Because Nino Said Yes, the Chief’s Saying No? To What Extent Does a Justice’s Vote Depend on the Others’ Votes?

The decisions of the U.S. Supreme Court often have important repercussions around the world, so it’s perhaps not surprising that is studied by lawyers and academics far beyond the Court’s jurisdiction. The results of such studies are often more useful for their insights into how others see us, than for any particular insights into how things work here. That’s because typically, the concepts and even the words we use to describe them just don’t translate all too well. Then again, they’re often misunderstood right here at home — the adjectives “liberal” and “conservative,” for example, have very different meanings depending on whether they’re modifying a political or jurisprudential noun, but try telling that to the average journalist.

Every now and then, however, you get a foreign study that — while still misinterpreting concepts and terms — nevertheless makes a nifty point.

One example was published just a couple of days ago: “Justice Blocks and Predictability of U.S. Supreme Court Votes,” (Nov. 9, 2011) by Spanish academics Roger Guimerà (of the Institució Catalana de Recerca i Estudis Avançats in Barcelona) and Marta Sales-Pardo (of the Departament d’Enginyeria Química, Universitat Rovira i Virgili in Tarragona).
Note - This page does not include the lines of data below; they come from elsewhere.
Points, in no order, along strands that fork and pass close to each other.
Points whose rows are less than 47.7 apart are linked; no others are. Some points are linked to none.
fer: 3 -30 12 12 -16 -7 -15 10 -19 -10 11 -9 -5 11 -16 9 3 17 -6 0 24 5 -21
tuz: -10 -1 17 41 -1 15 -16 16 -16 -1 4 5 1 12 -7 -15 -18 11 -12 -21 -2 -11 -52
poma: 5 14 -23 2 -4 -13 4 -16 5 -31 10 -20 -27 -12 17 11 -5 -18 9 1 21 -6 40
goguv: -4 -5 -10 4 12 -12 11 -11 28 39 -39 8 29 24 17 -24 -10 3 -3 -5 4 4 -23
Volok: -24 18 -9 10 19 24 -17 17 -11 18 2 21 6 10 -28 -16 -26 6 -16 -10 -29 -4 -66
badil: 10 9 -12 -15 1 -33 36 -42 40 -21 -30 23 -7 -6 20 -2 -42 -36 -33 11 21 4 43
Zabe: -10 16 -6 -18 40 26 -6 -6 15 48 -26 43 20 20 -12 -35 -15 10 -21 1 -26 -13 -50
favir: -11 19 -12 28 -5 -38 28 -20 6 -1 -1 5 2 -15 27 5 -70 -7 -16 -15 28 28 25
Koz: 3 -24 16 -31 4 29 -9 11 3 -2 9 8 -3 -5 -28 -5 50 13 13 24 -22 2 -32
nibu: 11 -2 -21 -29 -10 -26 30 4 13 -13 -35 -19 -3 -20 -2 26 -15 -14 -24 7 22 12 29
vonul: 16 -14 4 -20 0 10 -6 12 -24 -19 13 -26 -10 9 22 12 39 7 20 10 -15 -25 52
gof: -15 6 17 -1 21 40 -27 7 -11 -2 9 15 1 -5 -11 -17 23 18 19 1 -26 -8 -49
Debu: 28 10 -1 -56 -14 -8 22 -11 35 -18 -40 -12 -12 -16 0 24 10 -29 -11 15 -12 -14 59
dig: 16 8 5 -21 -4 -15 14 -31 44 -40 -17 12 -21 -3 22 4 -8 -27 -10 -13 -2 -16 67
mog: 20 14 -10 -26 -11 -12 12 -21 34 -35 -13 -8 -25 -16 12 15 2 -29 -5 3 -3 -13 55
gopa: 14 9 -1 -61 -5 -13 27 -4 20 -13 -51 -12 -5 -6 -5 27 14 -16 -6 11 -8 -15 48
zofeb: 2 -28 5 -20 -27 20 -13 30 -12 -6 11 -11 -15 1 -49 10 18 1 -3 26 -11 12 -45
Pifi: 2 6 -24 8 -5 -16 -2 -7 -5 -18 9 -30 -24 -12 15 9 -6 -15 5 1 26 10 29
Buvu: 3 -8 1 21 -51 5 -6 1 -7 -1 28 12 3 -6 -55 49 -19 25 -2 19 24 20 -24
Tofen: -23 17 0 36 10 27 -18 18 -20 4 8 15 2 16 -17 -16 -33 10 -13 -24 -17 -11 -62
Tipu: -3 -1 1 60 -7 -5 -3 16 -5 19 9 -6 16 7 7 -17 -24 -5 -17 -29 9 7 -33
nesi: 11 -10 1 3 -1 6 -4 13 -30 -13 17 -23 -17 1 15 9 41 -1 23 9 11 -21 36
Volav: 12 10 -13 -1 -7 -7 0 -20 15 -42 12 -14 -33 -12 27 12 3 -14 17 -2 4 -18 57
rup: 3 -20 12 -33 20 5 4 -15 21 18 -15 22 14 19 -14 -11 22 18 11 14 -8 0 -19
tob: 13 1 1 -72 7 -9 14 -5 8 -17 -42 -12 3 5 -6 31 23 8 8 9 -16 -15 49
suli: -15 7 25 30 22 31 -22 7 -19 -6 6 12 5 -2 12 -19 21 20 14 -20 -12 -22 -42
Nik: 7 21 -2 -19 6 -17 33 -42 42 -23 -31 25 -8 2 26 -7 -27 -31 -18 -2 8 -2 51
robol: -15 11 10 -19 20 49 -21 13 -7 12 1 14 6 -6 -15 -13 30 12 16 12 -40 1 -51
kav: -28 23 -16 4 30 23 -15 13 -7 32 -10 37 13 18 -22 -24 -36 7 -30 -16 -24 -2 -62
lomon: 9 3 -13 37 -3 -10 -13 -7 -22 -26 41 -24 -33 -6 26 -7 0 -14 20 2 27 -10 31
turag: -2 9 10 23 13 -2 0 2 -19 8 35 -11 -10 -2 39 -24 22 -12 22 0 -11 -11 28
luzum: 7 3 -6 -11 -4 -3 -5 -20 23 -46 8 -11 -29 -8 31 10 9 -12 14 -11 -15 -18 68
bivap: -4 13 1 29 -31 3 1 4 -11 20 21 23 20 8 -50 26 -30 10 -16 11 -3 16 -46
gitu: 5 -2 -7 -25 -4 7 -5 -15 21 -36 2 -15 -18 -4 33 8 13 -12 16 -3 -28 -10 69
fim: 2 -13 7 -36 8 31 -5 10 6 22 -11 10 7 2 -35 -14 26 2 4 29 -26 6 -48
gal: -20 11 18 54 21 23 -19 18 -23 -4 6 -3 4 -11 22 -31 21 9 5 -26 0 -18 -38
bas: -6 0 17 -10 25 1 10 12 -7 24 4 5 15 9 52 -30 25 -1 13 -5 -35 -1 20
kina: 6 -7 -22 13 -17 -15 0 10 -19 -16 7 -33 -14 -16 6 19 -11 -9 -3 -3 35 14 23
Mab: -6 -2 -10 26 6 -17 4 -2 15 34 -20 -2 24 13 19 -27 -13 -4 -6 -13 12 10 -19
Dumuz: -8 20 20 43 23 2 -6 11 -23 8 30 -3 -3 -16 33 -37 22 -8 17 -19 -5 -12 0
Pezi: 3 -17 3 -14 -37 14 -10 30 -12 6 17 -8 -4 7 -52 19 3 5 -8 25 -12 20 -43
Lofu: -1 -4 -6 -14 18 -2 10 -17 32 45 -48 21 31 31 5 -26 -14 10 -4 2 -2 -2 -33
Minu: 4 -9 -7 12 -50 5 10 -5 5 -2 9 15 4 -15 -58 60 -25 32 -4 12 38 25 -8
Bikat: 14 -6 -7 -22 -3 10 -6 2 1 -29 6 -27 -13 2 26 14 29 -7 24 4 -23 -15 64
Roba: 5 -3 4 14 3 1 -2 14 -28 -1 16 -18 -12 0 18 -9 33 -5 16 5 15 -12 22
Rak: -2 -23 14 -22 -12 29 -16 23 -11 -11 8 -7 -15 -12 -38 1 40 6 4 25 -16 0 -45
did: 6 -26 23 -36 15 19 -4 4 2 -1 14 15 3 3 -15 -7 46 18 11 11 -20 -3 -15
turu: -3 4 -7 29 4 -21 -8 -3 -15 5 20 -19 -7 -4 22 -17 2 -18 11 -2 22 1 14
pip: -6 11 2 48 13 -22 -9 -10 -20 8 33 -15 -2 -7 31 -32 -6 -15 7 -12 17 -6 0
nozaz: 9 -21 -11 1 -28 -14 0 16 -19 -19 -7 -21 0 -5 -16 42 -12 17 -11 -7 37 19 15
kif: 15 -12 5 -67 10 0 -1 -1 -2 -16 -21 -18 0 9 1 32 29 13 17 10 -25 -18 51
Kapab: -12 3 29 1 28 39 -24 6 -17 -8 12 22 9 -3 9 -15 34 29 23 -13 -25 -10 -38
Nima: -2 -14 7 -32 21 -8 17 -12 17 22 -30 15 21 24 5 -8 21 15 16 7 -1 -1 -1
tamav: -6 8 -6 62 0 -24 -6 0 1 23 17 -5 19 -2 15 -28 -32 -8 -16 -35 11 13 -17
Zon: -16 7 1 -15 -9 18 -11 36 -16 24 -5 2 7 5 -44 0 -7 -1 -13 14 -33 9 -65
tef: 33 7 -10 -39 -16 -24 17 -15 39 -24 -28 -10 -18 -23 0 25 -3 -37 -16 17 0 -13 50
bol: -4 17 8 41 20 -12 -4 -9 -17 10 35 -5 -7 -6 36 -37 3 -14 20 -10 4 -12 10
Togon: -13 17 -9 37 -32 1 7 -7 -5 31 8 30 32 0 -53 37 -41 10 -17 17 11 10 -41
des: 11 -30 12 -61 17 0 -5 3 -11 -12 6 -2 7 13 -6 17 48 22 16 12 -27 -11 32
Div: 5 3 1 18 3 1 -2 -5 -12 -15 43 -16 -21 3 36 -15 18 -11 28 2 -5 -15 42
Vepi: -11 -1 12 -35 12 44 -10 20 -4 22 -15 15 6 -7 -28 -10 31 4 8 26 -37 2 -54
vari: -18 16 -6 0 37 29 -12 4 2 34 -19 38 15 17 -11 -32 -24 9 -23 -6 -22 -10 -56
mup: 7 4 -9 25 -2 -4 -9 -13 -14 -25 41 -19 -33 -3 31 -9 12 -13 28 4 13 -17 43
pazeg: -9 -6 -4 -28 12 -15 18 -8 12 11 -36 -1 10 17 10 0 18 7 11 6 13 7 13
Niv: -6 8 -1 60 6 -22 -13 1 -14 17 28 -15 5 -6 19 -29 -16 -14 -6 -23 16 6 -15
miba: 14 -21 -7 4 -42 -8 9 14 -9 -17 1 -5 1 -16 -37 63 -17 28 -12 -11 39 22 13
rut: 6 -18 8 -30 15 16 -5 -6 15 20 -9 20 10 11 -25 -15 18 6 4 15 -13 5 -40
Tivop: -10 14 18 51 16 6 -16 14 -22 8 22 -12 -1 -16 26 -33 19 -8 7 -24 7 -12 -14
dos: 8 -16 -15 10 -23 -13 -5 18 -27 -16 1 -27 -9 -8 -3 31 -8 6 -9 -7 41 14 18
Dete: 10 -17 -7 7 -47 -2 12 3 3 -13 1 8 3 -20 -50 67 -22 35 -12 0 41 21 5
gakit: 2 1 -8 -18 30 5 0 -15 26 50 -36 35 25 29 -9 -33 -24 9 -16 7 -14 -6 -45
Sosob: -4 16 -14 -3 5 -36 36 -33 27 -11 -26 19 -3 -10 30 -5 -59 -29 -27 0 23 18 33
tem: -15 19 -17 7 4 -40 27 -22 19 -1 -17 6 3 -15 27 -5 -59 -15 -16 -7 20 30 20
vigu: -8 -1 8 -14 -28 17 -6 40 -21 15 6 -7 0 1 -49 17 -3 4 -11 20 -28 15 -60
vab: 2 -5 5 19 -42 3 -3 3 -8 7 24 13 12 9 -47 33 -23 19 -9 14 7 20 -31
laz: -10 14 -14 30 -10 -33 13 -11 2 6 9 -8 7 -17 16 8 -55 -4 -9 -17 29 36 19
fuz: -7 -2 -10 30 -9 -22 4 -2 11 27 -12 -11 25 8 13 -11 -24 -2 -11 -17 15 24 -14
tid: -10 8 -14 37 -15 -28 6 -5 6 18 6 -12 18 -6 13 -2 -40 -3 -6 -24 23 36 5
vuv: -3 -3 4 24 5 -11 -3 6 -16 11 7 -14 -1 -2 17 -18 19 -10 8 2 18 -4 3
loku: 16 -18 4 -66 13 -5 -6 -2 -7 -14 -10 -9 3 9 -17 30 43 21 17 10 -14 -16 42
nusov: 10 -30 21 -47 19 8 -1 3 -2 -3 13 9 8 8 -9 2 51 20 13 8 -21 -6 7
legir: -9 2 12 56 -6 9 -7 19 -15 3 10 -1 9 7 3 -18 -18 5 -20 -29 4 -5 -46
rus: 6 10 7 -20 4 -9 23 -38 44 -34 -25 20 -15 6 32 -5 -17 -27 -8 -11 -6 -8 64

Follow the links from the first point to the second, and from the first to the third. Name the last point that the two ways share.
Div; tuz; poma | pip
Tivop; vari; mup | bol
mup; Kapab; vari | bol
Dumuz; Zabe; kina | pip

A fork is a point with three links. Follow the links from the first point to the second and name the forks in between, in order.
fim; mup | bol
bol; goguv | pip
Div; tuz | bol pip
tuz; Tivop | pip bol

In their paper, Guimerà and Sales-Pardo tried to figure out how any given justice’s votes are affected by the votes of the other justices — not why or how, but whether the vote of Justice X depends on how each of the other justices are voting.

This is something that common wisdom claims happens all the time, such as the trope that Thomas tends to simply follow Scalia’s lead. There is usually some basis for the common wisdom, but it is never entirely accurate (in fact now there’s even talk of Thomas being a thought leader in his own right).

But all these comparisons tend to only compare one justice to another, or maybe blocs that tend to vote together on certain issues. The Supreme Court, however, is made up of nine justices, who all interact with each of the others in different ways. That’s 36 separate relationships. It’s even more complex when you try to figure how any relationship is affected by the other 35 relationships, and so on.

So enter Network Theory.

This is Guimerà and Sales-Pardo’s bailiwick. As NewScientist puts it, they “study complex systems, such as the metabolism of living cells, by considering them as networks of interacting components.” It’s often hard to tell what’s really going on in there, when there are many things interacting in often poorly-understood ways, and when you don’t have all the data you’d like to have. Network theory is a way to put the pieces together and figure out what the relationships probably are. Think of it as a sophisticated form of statistical analysis. It has been applied to hard sciences like biology and physics, to complex entities like the internet and the human brain, and even to the soft sciences of sociology, politics and economics.

Guimerà and Sales-Pardo determined that, if you look at how the other 8 justices voted in a particular case, you can usually predict how the 9th voted. It’s not prediction of future votes, but of what the interaction of these 9 justices will do in this particular case.

It may not seem surprising at first, but it becomes more surprising when you realize that this prediction has nothing to do with whether the justice is left- or right-leaning, or whether the president who appointed them was a Republican or a Democrat. The algorithm does not require any input with respect to the justice’s own ideology. The output is not affected by who appointed them. This would undermine much of the common wisdom, which holds these things to be the main drivers of how the justices influence each other’s votes. And indeed, the accuracy of the predictions exceeded that of forecasts by legal experts and of algorithms that took account of the issues in the cases.

Not so surprising was the finding that actual predictability was higher than what one would expect if all 9 were perfectly independent — they do interact, and so they debate and try to change each other’s minds, and they make concessions, and they form alliances and voting blocs. This leads to greater stability. And in fact, when cases were decided 5-4, the justices were more likely to vote with a bloc than to vote as they would have had they been entirely independent. It’s not ideal, perhaps, but it’s hardly surprising given human nature.

What was surprising was the observation that, during the last 50 years of the study (which only analyzed cases up to 2004), the aggregate predictability steadily decreased. It became less and less easy to predict what one justice would do based on what the others were doing. In other words, the justices were acting more and more as if they were not interacting.

And the greatest drops in predictability came about whenever the president was a Democrat.  “Aggregate court predictability,” they found, “has been significantly lower during Democratic presidencies.” This may be a correlation without causation, or it may reflect a digging-in-of-the-heels of individual justices and less inclination to be affected or influenced by the others. Why that would occur any more when one party is in office than another is hard to answer, though.

But the study didn’t look at why it happens or not, just whether it’s happening at all. It would make for an interesting discussion, though. What do you think?